Wondrous Sovereign of the Sea

Text: Mark 4:35-41
Date: Pentecost IV + Proper 7B + 7/21/15

I’ve always been reluctant to sing the hymn “Jesus, Savior, Pilot Me” because it just didn’t sound “Lutheran.” Instead of a strong, rhythmic or beautiful tune, “Pilot” has the syrupy sound of the Baptist and Methodist hymnals in which it is found.[1] It was written in 1871 by Edward Hopper when he was requested to provide a hymn for the anniversary of the Seaman’s Friend Society of New York where it appeared in The Sailor’s Magazine. Yet here it is in our Lutheran Service Book! But the text is stronger and sturdier than the tune that carries it. Based on St. Matthew’s record of today’s Gospel from Mark the hymn is a prayer imploring the help of the Lord in the midst of the storms of life as here He stilled a literal storm on the sea.

Such a metaphoric treatment or interpretation of this text is not altogether incorrect if the main emphasis does not end on the storm and the waves and the fears and the frustrations of the disciples. For the main emphasis must be on Jesus, and this in two ways. First He is the example of the trusting faith He wants His disciples, you and me, to have. But second, and more importantly, He shows Himself to be the very object of that faith. It struck me, then, that our Mr. Hopper poetically captured this as he has us address the Lord in his hymn as “Wondrous Sovereign of the sea, Jesus, Savior, pilot me.”

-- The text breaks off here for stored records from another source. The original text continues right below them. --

Here is a tiny trained network, its code and every weight. The questions are about switching its units off for an input and a class, where a switched-off unit gives its printed mean instead of its output.

import numpy as np


def w(rows, s, z=0):
    codes = np.array(rows[::2]) - 128.0
    scale = np.full(codes.shape[1], s)
    scale[-1] = z or s
    return codes * scale


def f(y):
    return np.maximum(y, 0)


def log_softmax(a):
    a = a - a.max(-1, keepdims=True)
    return a - np.log(np.exp(a).sum(-1, keepdims=True))


def net(x, mask):
    res = np.array(x, float).reshape(1, 7) / 4 @ E
    y = f(res @ A[0][:, :-1].T + A[0][:, -1])
    res = res + np.where(mask, y, B[0][:, -1]) @ B[0][:, :-1]
    return log_softmax(res[-1] @ U[:, :-1].T + U[:, -1])


A, B = {}, {}
E = w([
[148,209,183,75,143,2,115,193],'x0',
[128,128,131,127,128,129,129,127],'x1',
[37,41,209,131,89,52,89,105],'x2',
[63,133,62,27,81,141,212,181],'x3',
[174,149,85,59,82,90,85,28],'x4',
[151,135,154,50,69,214,30,195],'x5',
[57,136,48,116,214,135,45,140],'x6',
],0.008)
A[0] = w([
[87,45,180,101,109,56,111,129,2],'neuron 1',
[94,134,55,154,107,73,190,137,169],'neuron 2',
[185,71,147,151,36,147,162,141,79],'neuron 3',
[146,207,204,78,153,59,111,126,139],'neuron 4',
[124,132,171,86,140,1,115,178,76],'neuron 5',
[131,152,80,105,234,150,96,160,122],'neuron 6',
[117,152,186,160,151,130,76,90,49],'neuron 7',
[171,114,197,131,55,99,187,118,128],'neuron 8',
[42,157,76,74,66,98,194,223,52],'neuron 9',
[87,108,136,55,124,122,173,111,3],'neuron 10',
[85,55,205,107,94,91,149,93,106],'neuron 11',
[146,127,169,163,194,117,132,106,108],'neuron 12',
[128,100,174,66,54,220,10,174,102],'neuron 13',
[228,109,169,97,68,106,183,79,110],'neuron 14',
[191,35,171,147,141,135,198,197,120],'neuron 15',
[119,115,126,120,116,150,97,84,156],'neuron 16',
[69,156,144,148,150,72,166,95,85],'neuron 17',
[46,36,170,108,93,150,101,78,86],'neuron 18',
[22,87,107,116,172,86,56,117,133],'neuron 19',
[165,118,169,187,116,103,72,104,39],'neuron 20',
[42,140,201,170,192,144,134,240,189],'neuron 21',
[63,103,171,139,86,25,76,161,74],'neuron 22',
[237,231,84,115,158,159,179,139,69],'neuron 23',
[150,143,125,149,142,75,132,44,121],'neuron 24',
[192,163,159,187,179,125,80,108,37],'neuron 25',
[93,135,69,81,200,86,66,71,155],'neuron 26',
[214,95,190,169,140,162,11,158,140],'neuron 27',
[178,119,97,23,56,78,75,58,193],'neuron 28',
[96,121,77,40,150,160,191,145,14],'neuron 29',
[86,197,128,156,139,183,154,171,80],'neuron 30',
[101,15,96,161,68,218,117,58,25],'neuron 31',
[108,131,126,38,114,140,206,130,2],'neuron 32',
[121,68,75,211,77,136,119,89,158],'neuron 33',
[131,89,179,146,137,176,161,221,63],'neuron 34',
[102,108,162,136,121,98,116,121,27],'neuron 35',
[61,96,128,46,65,153,159,177,99],'neuron 36',
[126,191,164,80,56,161,61,222,42],'neuron 37',
],0.0096,0.0063)
B[0] = w([
[180,156,152,210,145,173,81,129,173],'neuron 1',
[132,81,123,146,171,95,203,85,188],'neuron 2',
[143,125,65,105,114,92,118,152,176],'neuron 3',
[95,155,142,39,131,168,189,183,210],'neuron 4',
[106,168,157,28,146,174,184,181,199],'neuron 5',
[135,89,104,159,82,161,90,191,182],'neuron 6',
[140,67,148,106,160,116,91,78,157],'neuron 7',
[106,41,68,141,116,119,87,193,200],'neuron 8',
[151,53,187,93,172,140,82,84,204],'neuron 9',
[177,111,162,84,175,129,71,85,147],'neuron 10',
[173,152,120,184,109,132,112,122,195],'neuron 11',
[143,81,120,87,158,120,160,93,163],'neuron 12',
[80,113,76,204,182,60,213,120,237],'neuron 13',
[89,89,48,161,71,138,59,179,205],'neuron 14',
[92,122,124,141,80,134,87,144,177],'neuron 15',
[117,134,144,127,108,135,140,138,167],'neuron 16',
[90,122,55,160,191,79,184,109,170],'neuron 17',
[213,191,159,200,172,186,129,167,189],'neuron 18',
[147,74,84,159,63,118,84,179,192],'neuron 19',
[158,82,122,77,147,89,77,81,168],'neuron 20',
[51,151,150,132,31,160,133,59,212],'neuron 21',
[207,187,145,187,174,215,118,151,195],'neuron 22',
[196,179,162,210,164,204,99,150,208],'neuron 23',
[81,146,127,127,121,90,169,83,186],'neuron 24',
[168,64,189,71,157,150,94,90,171],'neuron 25',
[99,73,120,173,61,135,103,184,200],'neuron 26',
[182,66,148,82,152,107,146,66,219],'neuron 27',
[57,176,166,158,47,152,137,52,246],'neuron 28',
[182,106,201,104,156,125,92,94,169],'neuron 29',
[147,147,133,134,90,141,130,119,159],'neuron 30',
[82,185,178,2,197,184,179,202,200],'neuron 31',
[159,94,152,123,161,106,55,98,162],'neuron 32',
[123,150,147,66,122,134,176,152,192],'neuron 33',
[63,182,142,162,86,131,88,93,170],'neuron 34',
[137,156,114,116,171,158,135,129,142],'neuron 35',
[183,62,165,122,165,112,96,75,197],'neuron 36',
[112,124,67,143,178,79,221,121,200],'neuron 37',
],0.0096,0.013)
U = w([
[192,78,187,68,165,118,54,60,35],'0',
[246,230,142,206,155,209,84,165,38],'1',
[108,183,161,4,142,191,146,224,36],'2',
[119,113,87,183,184,66,197,99,84],'3',
[61,202,173,134,14,157,69,37,81],'4',
[138,60,73,128,61,128,22,254,47],'5',
[147,126,150,125,90,144,112,120,246],'6',
],0.009,0.012)

Each question gives the input, the list of numbers given to net, and the class t.
The units are the neurons (one row each of A and B). Each row of codes is followed by its name. A weight is (code - 128) times the scale printed after its matrix; where a second scale follows, it is the last column's (A, B and U).
mask holds one flag per neuron, in row order. A switched-off neuron (its flag False) gives its mean, the last column of its row in B, instead of its output. The means were averaged over made-up inputs and are rounded, as every weight is.
A unit's drop is (log p(t) with every unit on - log p(t) with that unit switched off) / (log p(t) with every unit on - log p(t) with every unit switched off).
The circuit of an input: a set's keep is (log p(t) with only the set's units on - log p(t) with every unit switched off) / (log p(t) with every unit on - log p(t) with every unit switched off). Starting from the 12 units with the biggest drops (on a tie, the unit counted first), units are removed one at a time, each time the one whose removal leaves the highest keep (on an exact tie, the one counted first), for as long as the keep stays at least 0.8.
units of the circuit, in order: the units of the circuit, biggest drop first
top k neurons: the k neurons with the biggest drops, biggest first
drop when u is switched off: that unit's drop, to one decimal
input [3,1,4,2,6,-5,-6], class 4: units of the circuit, in order	[neuron 28]
input [-8,0,-6,2,-7,-2,-7], class 2: top 2 neurons	[neuron 31; neuron 28]
input [4,-1,-4,3,-2,2,5], class 5: top 4 neurons	[neuron 6; neuron 31; neuron 28; neuron 22]
input [5,-2,1,-7,8,1,0], class 4: top 4 neurons	[neuron 28; neuron 9; neuron 36; neuron 24]
input [2,-5,8,-4,1,8,-6], class 1: top 2 neurons	[neuron 22; neuron 18]
input [2,8,8,7,8,-6,3], class 1: units of the circuit, in order	[neuron 22; neuron 18]
input [4,-1,-6,-1,-4,-5,4], class 1: top 2 neurons	[neuron 23; neuron 13]
input [-2,-8,0,-7,-6,2,8], class 5: top 2 neurons	[neuron 6; neuron 19]
input [-4,-3,-7,6,-8,-2,-4], class 4: units of the circuit, in order	[neuron 34; neuron 21]
input [8,3,6,5,-3,-3,1], class 2: top 2 neurons	[neuron 5; neuron 4]
input [3,-4,-1,3,8,3,-7], class 4: top 2 neurons	[neuron 28; neuron 19]
input [4,-6,7,4,0,-6,-2], class 1: top 2 neurons	[neuron 22; neuron 1]
input [-3,-3,0,2,7,-4,7], class 4: top 4 neurons	[neuron 28; neuron 8; neuron 14; neuron 24]
input [4,-1,-7,-8,6,-3,-4], class 0: units of the circuit, in order	[neuron 25]
input [-3,-4,6,0,-8,8,-3], class 3: top 2 neurons	[neuron 13; neuron 37]
input [-5,6,4,5,8,-5,3], class 4: top 3 neurons	[neuron 28; neuron 13; neuron 37]
input [6,0,2,6,-7,3,-3], class 4: top 4 neurons	[neuron 21; neuron 34; neuron 31; neuron 27]
input [-1,-3,6,0,-2,7,-4], class 3: top 3 neurons	[neuron 13; neuron 37; neuron 23]
input [0,-5,2,5,5,8,-5], class 3: drop when neuron 37 is switched off	0.1
input [-6,2,3,1,-1,-2,6], class 2: units of the circuit, in order	[neuron 31]
input [5,-4,4,4,5,3,-3], class 2: drop when neuron 34 is switched off	0.4
input [-5,-1,-8,5,3,-2,2], class 1: drop when neuron 23 is switched off	0.6
input [-3,2,-7,3,4,-7,6], class 1: drop when neuron 6 is switched off	0.2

Jesus is the example of the trusting faith He wants His disciples, you and me, to have.

They were crossing over the Sea of Galilee to the other side, the Gentile side. Then “a great windstorm arose, and the waves were breaking into the boat, so that the boat was already filling.” Have you ever experienced something like that? I remember a high school senior outing where we were all on a small pontoon boat. At one point too many of us were standing near the front so that the water began to come up over the pontoons. I suppose I remember that because that was a year before I finally learned how to swim. Well, that was nothing compared to this situation which is wonderfully portrayed on the front of your service folder in a painting by Alexander Bida.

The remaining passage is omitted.